Abstract
Abstract
Purpose:
There is a lack of experience with stenting for benign pancreaticobiliary disorders in children.
Materials and Methods:
Fifteen children (9 male and 6 female) with a median age of 7.1 years (range 0.7–14.2 years) who underwent treatment with a plastic stent for a benign disorder of the pancreaticobiliary system between May 2003 and September 2017 were recruited to this retrospective study.
Results:
Biliary and/or pancreatic plastic stents were inserted into 5 patients with congenital, 4 with post-traumatic, and 6 with idiopathic pathologies. Median duration of individual stent placement was 111 days (range 14–1569 days). Eleven children (73%) were treated with one stent only. In 4 cases, up to 22 stents were successively placed over time. There were no complications during stent insertion or stent removal. Seven patients (47%) experienced adverse effects during stenting, including choledocholithiasis, pancreaticolithiasis, cholangitis, acute pancreatitis, stent obstruction, and stent fracture. At follow-up, in 11 cases (73%), the underlying condition was resolved. In 4 children, all of whom suffered from congenital pancreaticobiliary disorders, stent therapy was considered as a temporary treatment before definite surgery.
Conclusions:
Patients with congenital anomalies of the pancreaticobiliary tree often require surgery for definitive management. However, temporary stent placement can be accomplished safely and successfully and this serves as a bridge to temporize their obstructive process while awaiting surgical intervention. Children with post-traumatic or idiopathic disorders can frequently be managed definitively by stenting alone and many of these require only one single stent insertion.
Introduction
Over the past years, endoscopic retrograde cholangiopancreaticography (ERCP) has played increasing part in the management of benign pancreaticobiliary disorders in children.1–4 In contrast to adults, it is still considered both, a diagnostic and therapeutic tool in the pediatric population.4–6
The spectrum of ERCP in children is broad and includes a variety of congenital, post-traumatic, and idiopathic conditions. Therapeutic procedures consist of endoscopic sphincterotomy (EST), common bile duct (CBD) or pancreatic duct stone removal, transmural drainage of pancreatic fluid collections, as well as biliary and pancreatic stent insertion.1,5 However, there is still a lack of awareness regarding specific indications and limited local availability, including the expertise of experienced endoscopists to perform ERCP in this group of patients. 5
In 1989, Guelrud et al. were the first to report on endoscopic insertion of a biliary stent in a male infant for malignant obstructive jaundice before chemotherapy. 7 Subsequently, Brown and Goldschmiedt described their experience with therapeutic ERCP, including stent placement for benign biliary and pancreatic disorders in 9 patients under the age of 20 years. 8 In 1997, Tagge et al. 9 demonstrated the use of biliary stents in 3 children with complicated choledochal cysts. Since then, endoscopic stenting has been used as a minimally invasive technique and additional instrument in the management of various conditions within the alimentary tract in this group of patients.5,10–14
We report our interdisciplinary experience with plastic stents for the treatment of benign pancreaticobiliary disorders in children.
Materials and Methods
Fifteen children (9 male and 6 female) who underwent plastic stent placement for benign disorders of the pancreaticobiliary system between May 2003 and September 2017 were recruited to this retrospective study (Table 1). The primary outcome measure of success after ERCP and stent placement was correct diagnosis and/or adequate therapy with resolution of the pancreaticobiliary disease. The study was approved by the Research Ethics Committee of the Medical Faculty Mannheim, Heidelberg University, Germany (No. 2018-813R-MA).

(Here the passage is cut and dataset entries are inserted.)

Each row is a point on a landscape with many valleys, with its height.
From any point a ball takes the steepest step (drop divided by distance) to one of its 2 nearest points. It stops when none of these is lower. Distance is the straight distance between rows; heights are no part of it.
j_386: [ 93  97 157 132 126 158 158  99 133 154 163  94 174 172 119 121 136 129
 109 121 143  77  83 146]  (h 581)
j_445: [ 98 151 181  88  89 117 155 206 167  99 106  91 116 153 168 142 195 137
 159 148 131 149 122 139]  (h 456)
j_479: [116 129  89 136 154 147 171  83  90 124 100 109 125 160 151 128  87  81
 103 160 109 134 137 116]  (h 695)
j_537: [110 186 121 181 117 147 161  98 162  92 104 116 120 142 165 151 128 105
 125 147 117 131 111 112]  (h 462)
j_267: [134 138 173 112 114 157 116 145 115 115 147 144 131 124  97 149 129 187
 171  80 110  73  78 158]  (h 282)
j_100: [116 132  82 129 140 127 117 126  65 168 151 142 153 126 107 108  77  93
  85 142 102 147 146  92]  (h 538)
j_930: [178 170 117 149 125 177 125 121 117  95 153 168 114 111  95 119  64 162
 153  87 143  80  49 178]  (h 319)
j_437: [120 146 141 129 122 157 110  97 119 155 164  86 111 150 124 177 145 140
 160 117 143 118  64 141]  (h 543)
j_673: [ 99 148 155 141 110 140 104 102 142 158 152  96 121 160 160 176 179 129
 140 129 136 165  72 127]  (h 524)
j_81: [180  59 176 111 117 169 140 116 145 156 206 115 156 142  94 130 127 167
 134  85 168  95  70 169]  (h 205)
j_270: [157 131 146  68 102 130  84 168 146 136 155 109 119 112  99 111 177 190
 184 120 161 143 139 133]  (h 157)
j_649: [128 110 177 139 171 158  99 145 113 124 175  91 156 171 117 126 133 117
 114 131 144 131 106 130]  (h 457)
j_690: [151  64 170 142 148 118 106  84 130 145 189 127 164 169 138 114 167 117
  81 144 150 118 100 142]  (h 341)
j_247: [135 122 148  83 118 117  62 159 129 135 122 121 104 102 117 121 171 162
 160 150 136 187 168 119]  (h 238)
j_187: [180 177 127 134  85 171 174 132 155  89 165 105 120 124 139 160 127 163
 182  75 136 105  63 133]  (h 618)
j_391: [113  94 149 101 146 109 120 109  97 166 141 124 142 159 147 148 146 109
  94 143 105 144 143 126]  (h 237)
j_364: [112 107 170 133 115 154 191 116 110 133 201 101 180 183 122 133 132 135
 119 101 112  61  54 154]  (h 605)
j_818: [164  97  69 166 151 129  92 156  74 151 102 134 124  87  81  83  68  79
 119 128 180 151 129  82]  (h 216)
j_316: [140  98 118 161 177 167  96 147 128 123 143  75 126 123  88 102 115 116
 142 124 195 157 129 114]  (h 198)
j_195: [124  95 126 114 131 133 132 117 133 109  78 144 158 122 123  97 141 156
 132 136 113 114 182 101]  (h 438)
j_271: [ 63 143 109 153 118 139 136  71 113 165 125 154 145 136 126 114 121 127
 103 155  85 143 113 114]  (h 792)
j_205: [173 123  76 123 175 115 132 163  97 107  90 130 112  95 123 120  56  81
 114 110 150 114 176 113]  (h 354)
j_156: [158 151 118 122 133 125  79 160 138 116 123 131 106  83 113 128 126 138
 140 134 142 159 172 100]  (h 320)
j_950: [111 133  85 133 109 115 137 142 118 119  81 153 122  67 118 133  76 111
  99 129  95 132 195 101]  (h 685)
j_58: [151  95 125 114 144 137 140  97 111 134 151 146 186 158 112  83 134 140
 112 123 127  81 126 117]  (h 283)
j_144: [113 136 131 130 151 151 162  93  92 113 138  90 156 177 148 121 123  98
 118 139 105 107 111 113]  (h 655)
j_676: [135 172 144  98  68  94 151 178 185  93 104 158 126 100 134 118 167 170
 150 135 102 104 164 131]  (h 641)
j_541: [123 154 161 144 152 166 104 170 127 135 156 122 129 154 106 148 102 123
 121 115 148 123 101 133]  (h 436)
j_478: [170 154  46 131 139 116 115 135  99 176 130 169 102 118  96 105  59 113
 119 106 170  95  95 146]  (h 704)
j_737: [129 138 124 142 151 134 138 127 110 166 140 175 122 166 101 137 100 127
 109 123 120  81  83 157]  (h 594)
j_891: [133  83 184 114 165 129  95 154 124 129 216  55 159 157 120 104 165 122
 112 133 158 157 131 132]  (h 425)
j_395: [144  73  84 126 147 108 106 119  70 191 157 133 143 124 118 111 100  73
  72 146 134 173 151  94]  (h 631)
j_847: [160 189  51 123 119 104 153 114 145 128 121 175 115  79 117 118  98 145
 142  94 133  73 139 132]  (h 741)
j_542: [162 163  50 123 136 107 117 126 107 150 107 173 100  81 106 122  74 119
 128 107 140 102 139 127]  (h 754)
j_440: [136  97 161  91 161 126  96 160 114 122 169  63 141 144 118 100 170 133
 145 143 148 175 159 118]  (h 387)
j_248: [175  75 151  93 139 154 114 143 150 158 187  97 130 128  87 130 142 172
 166  81 195 122 103 155]  (h 150)
j_900: [ 87  78 168 101 139 129  80 103 131 159 111  75 111 133 135 145 175 140
 154 135 153 168 130 148]  (h 574)
j_912: [ 87 149 140 130  89 123 130 107 138  89  83 143 126 103 169 140 146 136
 119 158  67 185 177 107]  (h 369)
j_597: [174 129  58 165 151 114 107 163  89 118  94 139 105  72 108 108  46  61
 109 123 158 146 151  97]  (h 287)
j_96: [148 122  89 145 155 120 121 138 103 194 138 187 118 163  94 112  77 100
  85 130 146  97  94 149]  (h 642)
j_254: [ 82  90 140 129 138 134 141  98 153 139  79 140 169 163 169 108 159 118
  91 134 124 166 150 117]  (h 585)
j_456: [101 130 160 143 130 138 176 101  87 107 169 112 171 189 145 126 153 122
 130 128  73  87  70 123]  (h 629)
j_283: [130  92 151 131 159 125 123 169 175  94  73  98  98 110 120 134 134 131
 150 129 175 121 175 147]  (h 493)
j_560: [101 170 149 139 104 110 132 103 112  99 114 170 117 122 156 147 154 149
 137 147  39 162 134 105]  (h 291)
j_109: [ 73 131 112 176 127 143 108 130 163 170  79 160 118 124 127 142 106 109
  88 141 145 156 128 121]  (h 817)
j_252: [156 152  80 156 141 151  93  75  81 103 100 139  97 109 110 110  66 111
 132 156 118 122 113 127]  (h 351)
j_997: [114  77 152  89 148 109 116 136 117 145 147  82 151 150 151 115 168 107
 110 143 134 184 178 114]  (h 327)
j_689: [194 155 107 140 128 187 114 131 140  83 154 123 126  96  98 111  68 158
 161  83 180  97  86 149]  (h 285)
j_121: [151 206  87 138 103 114 175 114 153  99 153 187 110  82 121 128 100 164
 166  76 111  62  96 154]  (h 686)
j_20: [134  86  96 130 132 111 146  61  98 176 156 163 160 155 105  87 122 120
  92 144 120  77 107 139]  (h 169)
j_742: [ 91  71 151 116 133  92 110  77 122 181 171 108 154 145 168 133 167  91
  58 146 123 157 135 139]  (h 147)
j_426: [110 144  77 112 132 121 140 150  80 152 119 152 119 102 115 146  67  96
  92 124  89 150 182  98]  (h 623)
j_819: [111 143 137 147  99  72 158 148 190  92  75 153 109  85 151 167 111 102
  94 145  82 118 199 148]  (h 608)
j_627: [119 108 133 154 145 136 131 100 173  91  62 137 140 141 182 116 148 112
 108 152 135 182 163 107]  (h 540)
j_459: [156 108 111 115 156  95 135 206 137 103  82 123 109  87 119 123  91  99
 120 114 147 130 215 116]  (h 416)
j_915: [134 184 120 188 129 139 146  88 139  52 104 124 112 114 146 138  98 101
 126 158  95 111 121 121]  (h 431)
j_471: [ 79  97  87 148  92 131 148 123 114 123  71 149 105  77 139 173  61  92
  84 133 101 178 194 115]  (h 732)
j_409: [145  55 100 131 156 107 103 142 101 169 132 130 140 112 122 108 130  91
 103 136 157 215 175  81]  (h 707)
j_27: [112 192 101 156 146 107 168  99  81 107 143 203  80 116 103  97  67 135
 165 121  79  68  61 179]  (h 410)
j_69: [121 154 165 130 100 135 147 169 174  99 112 159 146 142 131 126 154 171
 138 121 114 106 139 125]  (h 555)
j_732: [132  65 127 114 144 128 123 128 129 144 108 150 181 142 112  81 146 145
 108 128 136 118 169 100]  (h 370)
j_30: [141 120 190  89 100 114 119 169 135 145 178 125 137 166 132 157 192 166
 153 111 125 119  87 147]  (h 284)
j_988: [151 120 142  60 101 103 133 135 128 109 107 116 121 144 172 113 200 144
 158 169 113 180 173 111]  (h 803)
j_989: [130  90 167 134 153 121 122  93 114 138 133 148 149 181 148 135 162 124
 108 143 110 126 112 134]  (h 297)
j_846: [169 184 126 121 115 147 150 153 160  76 146  87 117 118 138 143 126 143
 170 100 153 101 125 127]  (h 591)
j_813: [105 150 178  73 108 110 162 198 133 127 135  92 141 174 164 144 183 132
 142 131 111 129 126 127]  (h 403)
j_84: [111 175 113  79 115 129 142 112  95 148 162 101 132 120 117 137 140 157
 164  98 103  83 116 128]  (h 521)
j_62: [ 90 132 162 119 105 101 146  91  95 126 136 145 141 162 171 146 192 141
 136 144  43 152 108 114]  (h 222)
j_987: [ 74 104 114 166 129 127 100 160 160 158  71 131 118  92 136 138 111  99
  98 131 157 202 169 104]  (h 785)
j_476: [120 147 125 154 124 151 150 107 134 140 134 177 136 147 104 122 122 158
 131 121 115  88  91 136]  (h 552)
j_738: [171 154 140  67  94 105 145 176 159  91 117 127 121 133 152 108 182 162
 170 144 133 129 162 121]  (h 733)
j_607: [122 184  87 115 153 111 153  90  60 124 147 182 107 112 112 112  83 137
 156 108  73  80  99 150]  (h 453)
j_462: [104 163 123 158 115 104 164 158 186 101  88 154 132  96 131 139 102 113
  97 131 105  83 180 134]  (h 654)
j_12: [169 131 126  98 132 119 115 105 123 108 119 125 123 142 162 130 171 136
 148 152 119 179 163  95]  (h 816)
j_625: [ 71  81  94 158 103 130 115 139 125 159  55 145 113  70 123 150  80  95
  89 127 136 192 177 101]  (h 760)
j_447: [132  88  94 169 171 144 102 159 115 141  99  97 117 103  86 103  93  93
 133 127 190 154 143  98]  (h 158)
j_733: [128 130 136 137 115 149 135 115 160 123 107 161 147 132 117 116 147 171
 138 126 124 104 130 118]  (h 504)
j_483: [ 92 109 189 103  98 105 103 114 122 142 145 123 152 164 167 139 212 147
 130 142  90 163 106 132]  (h 163)
j_598: [138 105 137 108 139  88 128 213 175  88  74  97  91  79 121 127 121 112
 136 136 157 140 217 143]  (h 459)
j_546: [ 93  50 195 120 143  87  80 109 143 171 186  84 142 133 153 130 191 103
  76 138 158 152 125 164]  (h 72)
j_294: [125 117 151 127 143 158  75 104 123 139 127  84 103 123 112 150 143 148
 164 128 158 142 106 134]  (h 560)
j_116: [101  81 134 130 164 142 138 135 154 132  76  93 123 140 131 132 135 119
 133 129 175 131 156 132]  (h 516)
j_637: [156 196  89 159 128 140 164 102  97  87 158 195 104 124 104  84  58 153
 157 107 107  75  52 174]  (h 368)
j_763: [ 71 162  98 150 110 138 140 104 125 131  95 141 127  89 117 130  97 128
 112 142  87 128 157 105]  (h 738)
j_77: [130 150  93 150 144 143  98 146  99 173 172 138 156 137  98 102  91 101
  83 139 140 146 114  94]  (h 461)
j_99: [188 134  74 146 149 156  79  99 101 122 128 133 121 108  95  89  93 128
 147 131 170 129 112 115]  (h 293)
j_260: [103  89 133 110 144 138 156 116 153 163 116  95 153 168 137 133 156 131
 125 122 160 105 132 134]  (h 547)
j_175: [153 172 107 142  98 147 196 102 135 102 155 152 110 122 127 146 113 166
 183  76 116  64  47 156]  (h 646)
j_308: [ 86 151 164 111  96 104 168 170 166  93  70 102 106 140 187 165 168 118
 138 142 102 134 149 135]  (h 502)
j_862: [129 192 113 108 102 137 154 137 146 121 144 100 128 123 137 144 141 147
 157 109 126 106 134 111]  (h 561)
j_576: [101 142 174 114  84  90 134 169 186  77  65  88  86  97 168 168 160 113
 141 154 113 136 163 159]  (h 531)
j_95: [113  87  81 123 131 105 146  50  64 188 143 156 129 148 121 111  95  95
  80 165  94 122 120 143]  (h 321)
j_907: [165  88 102 114 156 111 104 126 122 139 117 129 114 126 145 123 145 112
 125 146 146 214 186  92]  (h 762)
j_14: [129 152 165 136  84  61 147 159 197  66  88 106 110  91 153 172 142 104
 127 146  96  98 166 169]  (h 562)
j_942: [147 141 183  73  83 127 109 197 149 122 157 102 106 138 126 139 196 175
 185 129 150 155 100 145]  (h 221)
j_916: [192 131 101 152 151 171  96 132 141 106 143 113 119 108  95 109  97 138
 158 110 194 130 109 121]  (h 246)
j_369: [122 166  86 178 125  96 172 118 167 112  94 201 109 101 130 130  89 111
  94 143  91 106 157 127]  (h 715)
j_970: [115 153 144 183 119 152 129 112 192  77  86 131 145 126 160 123 141 127
 119 148 132 152 138 111]  (h 500)
j_282: [102  73 208 109 107  92  91 104 141 152 185 102 155 154 167 138 216 133
  96 135 122 141  93 156]  (h 116)
j_717: [110 165 124 156 112 134 148  83 144 121 110 121 113 154 180 169 167 122
 144 143 110 155  95 111]  (h 495)
j_993: [105 142 177  77  93 100 152 190 119 137 130 124 121 167 147 165 187 157
 160 112  90  97 102 148]  (h 345)
j_441: [119 179 118  96 133 114 163 112  73 113 145 134 121 124 127 139 123 150
 173  93  69  69 107 133]  (h 494)
j_998: [160 179  89 176 137 128 124  99 121  70 102 124  93  93 131 137  55  77
 113 156 116 113 130 136]  (h 398)
j_521: [ 69 119 122 158 126 147 108  93 128 186 111 138 137 142 123 130 113 113
  90 145 138 150 103 128]  (h 831)
j_310: [162 114 145  88 129 148 100 177 154 121 150  98 111 100  84 119 138 185
 187  86 189 121 135 146]  (h 99)
j_326: [141  51 141 143 165 120  77  87 108 161 164 116 150 140 115 105 146 107
  92 153 158 149 121 128]  (h 382)
j_239: [143 164 121 141 148 144  92 159 128 144 149 139 128 133 113 127 111 125
 111 128 138 147 133 101]  (h 393)
j_152: [154  97 161 114 114 169 136 106 116 139 161 131 134 145  95 151 121 179
 160  79 136  67  51 173]  (h 253)

Where does a ball stop that starts at each point below?
j_847: j_916
j_386: j_447
j_542: j_733
j_109: j_239
j_437: j_916
j_271: j_239
j_970: j_916
j_12: j_239
j_649: j_546
j_462: j_310
j_813: j_310
j_441: j_916
j_912: j_546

Patients' Characteristics and Outcome
Two stents were applied simultaneously to the CBD and pancreatic duct.
First stent applied elsewhere and remained in situ for 88 days.

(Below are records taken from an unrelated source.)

Each row is a point on a landscape with many valleys, with its height.
A ball rolls from a point to the lowest of its 2 nearest points, and stops where none of them is lower. Distance is the straight distance between rows; heights are no part of it.
(367): [122  86 101 151 180  72 120  93 130 132 142 190  91 137 108  99 108  84
 106 146 110 142]  (h 44.6)
(1168): [127  98 119  99 114 166 109 151 166 117 140 153 139 173 120 196 130  73
 127 182 148 153]  (h 57.6)
(167): [143 145 121 129 152 115 100  96  50 126 205 148 181  92 140 114 144 108
 146 116 145 116]  (h 40.7)
(727): [152 128 137 178 123 148 159  86 126  88 153 114  85 160 106 128 141 151
 200 127  95  85]  (h 38.5)
(965): [158 116 156 145 152  78 142  99  69 147 160 135 138 119 107  87 127 138
 178 127 127 133]  (h 31.5)
(505): [109 150 121  83 134 108  96 144 119 136 153 126 146 118 146 104 133 185
  98  72 129 125]  (h 85.6)
(936): [135 131 137 160 119 170 123  91 106  94 135 106 122 170 114 143 162 133
 166 140 107  85]  (h 33.9)
(541): [116 156 125 138 135  83  88 118 107 138 199 182 102 125 152  71 118 178
 107  90 114 113]  (h 48.7)
(559): [171  90 104 110 156 167 143 171 163 125  75 129 111 114 146 178 113 103
 111 149 144 159]  (h 33.6)
(41): [151 118 156 152 135 104 189 126 128 133 116 111 107 122 131 102 121 111
 133 155  77 142]  (h 45.2)
(552): [118 156 124 153 108  77 122 131 123 150 139 180  92 140 172  55 129 173
  85 108 112 134]  (h 40.0)
(853): [134 146 138 114 101 128 116 164 134 118 151  79 120 155 152 163 142 226
 159 107 128 100]  (h 65.5)
(862): [123  87 110 116 156 101 131 154 178 112  80  66 108 129  97 176 110 118
 144 133 105 150]  (h 37.4)
(909): [134 100 172 126 100 110 163 145 118 165 121  75 124 134 120 110 155 185
 191 125 162  88]  (h 42.9)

Patient developed pancreatic exocrine insufficiency not related to stent treatment.
Stent lost spontaneously.
During ERCP and stent placement, a simultaneous intrahepatic biliary stricture was detected, which was not resolved (see text).
Patient underwent subsequent LC after stent removal.
AP, acute pancreatitis; CBD, common bile duct; CCL, cholecystolithiasis; CDL, choledocholithiasis; CP, chronic pancreatitis; CT, computed tomography; ERCP, endoscopic retrograde cholangiopancreaticography; EST, endoscopic sphincterotomy; f, female; HS, hereditary spherocytosis; LC, laparoscopic cholecystectomy; m, male; MRCP, magnetic resonance cholangiopancreaticography; NA, not available; OC, open cholecystectomy; PBM, pancreaticobiliary maljunction; PL, pancreaticolithiasis; RHH, right hemihepatectomy; TS, transgastric stent; US, ultrasound.
The overall median age at stent placement was 7.1 years (range 0.7–14.2 years). Approximately half of the cohort (47%) had a variety of previous therapies before stenting, including percutaneous drainage of a dilated common hepatic duct or biloma, as well as ERCP with EST or dilatation, and stone extraction (Table 1).
Stent placement for congenital disorders
In 5 children (2 male and 3 female) with a median age of 5.5 years (range 0.7–14.2 years), a congenital abnormality of the pancreaticobiliary system was noted (Table 1). Of these, 2 patients suffered from a choledochal cyst associated with a biliary stricture (patients 2 and 15). One 8-year-old girl developed choledocholithiasis (CDL) caused by pancreaticobiliary maljunction (PBM) (patient 3). Another 14-year-old boy (patient 6) underwent stenting for chronic pancreatitis (CP). During ERCP, a pancreas divisum with a pancreatic stricture was detected. Finally, an 8-month-old male infant (patient 9) suffered from CDL with acute pancreatitis (AP) associated with a stricture of the papilla of Vater.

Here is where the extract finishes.